O indicador Cepea/Esalq do boi gordo encerrou a quinta-feira a 116,08 reais, no maior valor desde novembro de 2010 (nominal), um preço alto para esta época que deve ter impacto no desempenho dos grandes frigoríficos este ano.
"O preço real (da arroba) em janeiro é assustador para esta época. A cada dia que passa a preocupação não é só com o pasto, mas com a água para o animal beber", alertou.
A analista da INTL FCStone, Lygia Pimentel, considera que o valor médio da arroba bovina deve ficar mais alto neste ano, por conta deste atraso nas chuvas, impactando a margem bruta dos frigoríficos.
"A oferta de animais para abate está mais curta, e os frigoríficos já estão pagando mais. Parece que estou na entressafra. Isso é uma coisa rara de acontecer." CONSUMO Para os especialistas, a questão agora será acompanhar a reação do consumidor, porque é isso que vai indicar até que ponto será possível repassar os custos maiores.
O professor da Esalq observou que 75 por cento da produção total de carne bovina fica no mercado interno. Por isso, o preço dependerá em grande parte da situação macroeconômica do país e da relação de preços com outras proteínas.
Tradicionalmente, a carne bovina tem a preferência do consumidor, mas se os preços sobem, ela tende a ser substituída por produtos relativamente mais baratos, como a carne de frango.
A analista da INTL FCStone ressaltou que a inflação em alta e o nível de endividamento do brasileiro também devem influenciar na decisão do consumidor.

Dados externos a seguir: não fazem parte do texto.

Below are the code and all the weights of a small trained network. Each question names an input and a class and asks about switching units off, where a switched-off unit gives its printed mean instead of its output.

"Internamente, o consumo dá sinais de estabilização. E o endividamento está em nível recorde. Isso preocupa", disse.
A inflação brasileira iniciou o ano com desaceleração em janeiro para 0,55 por cento, mas o cenário é de pressão. A carne foi o item que exerceu o maior impacto individual de alta no indicador do mês, uma vez que, segundo o IBGE, a atual falta de chuvas tem prejudicado a produção pecuária.
Do lado externo, o cenário é mais favorável com demanda crescente e perspectiva de novos mercados, além do câmbio que favorece exportações.
A expectativa da associação que reúne os exportadores (Abiec) é bater recorde nas vendas em 2014, com volume de 1,8 milhão de toneladas.
"A demanda externa vai aumentar ainda mais e sustentar o preço. Com a expectativa que a Abiec tem para receita, precisará ter muito mais carne para atender esta expectativa", disse o analista da área de pecuária da Agroconsult, Maurício Nogueira.
O setor exportou 1,5 milhão de toneladas de carne bovina em 2013, alta de quase 20 por cento sobre o ano anterior, e perto do recorde de 2007.